3.3.2 Systemic risk and financial stability

The concentration of AI capabilities among a small number of technologically sophisticated institutions raises new concerns about systemic risk and market concentration. Danielsson et al. (2022) developed a theoretical framework showing that widespread adoption of similar AI models can increase systemic risk through “artificial herding,” where algorithms trained on similar data make correlated decisions during market stress. Their simulations suggest that markets with high AI penetration exhibit more frequent and severe crashes but with faster recovery times. Network analysis reveals AI's systemic implications. The potential for cascading failures when AI systems interact has prompted new approaches to stress testing.

3.3.3 Methodological limitations and emerging solutions

While AI applications in finance have demonstrated remarkable empirical success, several fundamental methodological limitations constrain their deployment and raise concerns about systemic implications. The black-box nature of deep neural networks presents the most immediate challenge. Models achieving 20% out-of-sample R-squared (Gu et al., 2020) often operate through millions of parameters whose individual contributions remain opaque, making it impossible to trace specific predictions back to economic rationales. This opacity conflicts directly with regulatory requirements for model validation and risk management, where institutions must demonstrate an understanding of their decision-making processes.

The interpretability challenge extends beyond regulatory compliance to economic understanding. When a deep learning model identifies profitable trading signals or credit risk patterns, researchers cannot determine whether these represent genuine economic phenomena or spurious correlations that may disappear under different market conditions. Recent market dislocations have exposed cases where AI models trained on historical data failed catastrophically when confronted with unprecedented events, highlighting the danger of relying on patterns without understanding their causal foundations. The reproducibility crisis compounds these concerns, as proprietary datasets, random initialization effects and computational requirements often prevent independent verification of published results.

Moreover, from a finance perspective, the focus is on understanding the economic implications of AI, including issues such as fairness, market stability and interpretability, whereas in computer science, the emphasis has traditionally been more on the technical aspects of model performance, such as achieving higher accuracy and computational efficiency.

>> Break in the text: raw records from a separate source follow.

Each new row is followed by what is left after taking away its nearest point in the smallest flat space through zero that holds the last named rows.
In the rows, 128 means zero.

j510 (7 x 13):
[[144 165 149  95 121  87 200 126 175 114 160 122  91]
 [171 133 147 147 151 117 167 137 162 107  98 109 202]
 [119 142 105 159 107  87 110 117 192 117 161 116  96]
 [ 50 100 132 115 120 165 156 133 159 119  81 139 150]
 [120 157  87  97 148 109 116  62 119 102 190  94  90]
 [156 161 130 155 150 138 119 108 125 123 158  89 152]
 [106 148 109 110 120  84 122 109 180 136 115 123 126]]
New rows:
[139 182 131  85 153 140 156  67  55  95 123 110 124]
[127 153 133 146 112 124 131 112 112 104 101 135 118]
[131 117 134 113 123 145 145 101 109 162 135  91 129]
[136 100 127 128 112 128 140 113 129 154 129 102 126]
[133 132 124 136 122 137 129 116 123 113 202 129 135]
[123 125 128 119 116 126 127 129 130 134 157 147 155]
[131  86 126 202 156 128  88 156 134 110 134  54  94]
[121 105 141 130 161 112 125 151 125 133 103  68  93]
[ 86 105 115 122 119 133 133  96 133 156 109 132 130]
[130 112 127 139 123 125 143 107 126 150 130 127 129]
[ 64 140 128 154 131 135 158 133 125 140 119 148 170]
[105 140 117 150 133 105 147 129 107 134 144 152 147]

j606 (7 x 13):
[[135 142 122 137  91 117 140 226 136 142 103 126  76]
 [ 87  93 136 106 145 133 131 134 165 168 139 151 120]
 [ 77 126 122 102 122 101 212 177 188 141 140  95  79]
 [126 123 127 112 133 194 123 161 205 131  93  95  84]
 [110  84 111  72 142 180 127 163 150 140 136 107  80]
 [123  90 161 109 156 147 138 139 149 105 163  87 131]
 [ 72 122 123  62  74 161 177 184 132 124  56 163  89]]
New rows:
[121 126 176 150 160 130 177 171 152  95  70  90  90]
[125 116 139 145 175 120 140 123 106 128  93 127 102]
[142 113 128 123 175 106 174 102 153 219 134 140  83]
[170 120 159 123 152 130 165 113 111 160 105 132 107]
[112 142  78 155 125 153 118 131 135 112 112 128 145]
[103 122  97 150 131 140 125 145 130 112 133 128 151]
[176 187 105 130 118 157  94 109  91 159 121 132 117]
[136 157 150 113 127 143 135 127 120 152 141 126 129]

j518 (7 x 13):
[[122 128  96 121 101  85 135 121 160 173 184  86 115]
 [114 140 151 121  97  94 122 163 120 177 151 159 101]
 [213 104 134  95  54  93 115 152 167 182 153 158 111]
 [108 138 136 158 120 133 130 173 157 139 179 160  77]
 [133  78 119  76  90 118  37 114 156 189 188 168 157]
 [ 92  80 176 129  83 113 161 107 178 175 210  96 167]
 [135 155 155 157 103  88 170 138 156 149 129 159 157]]
New rows:
[152 156  88  85 133 175 152  79  96 116  90 148  84]
[121 149 114 100 116 161 163  78 126 143 134 161 107]
[112 110 178 167 172 166 131 167 157  94 127  99  92]
[132 124 151 136 152 113 104 146 151 135 112 106 128]
[135  78 160  97 110 134  84 142 164 141 159 177 179]
[126 123 128 116 137 118 128 149 134 119 128 124 137]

This distinction highlights a critical gap between the development of AI technologies and their practical application in financial systems, where economic consequences and regulatory oversight must be prioritized alongside technical advancements.

Emerging solutions to these limitations show promise but remain incomplete. Attention mechanisms and layer-wise relevance propagation offer partial interpretability for neural networks, though they still fall short of the transparency achieved using traditional econometric methods. Shapley values and local interpretable model-agnostic explanations provide post hoc explanations but may themselves introduce biases or misrepresentations of model behavior. The development of inherently interpretable architectures, such as neural additive models that maintain separate treatment of individual features while capturing interactions, represents a more fundamental approach. Additionally, physics-informed neural networks that incorporate economic constraints directly into model architectures offer a path toward AI systems that respect theoretical foundations while maintaining predictive power. However, these solutions often involve trade-offs between interpretability and performance that the field has yet to fully resolve.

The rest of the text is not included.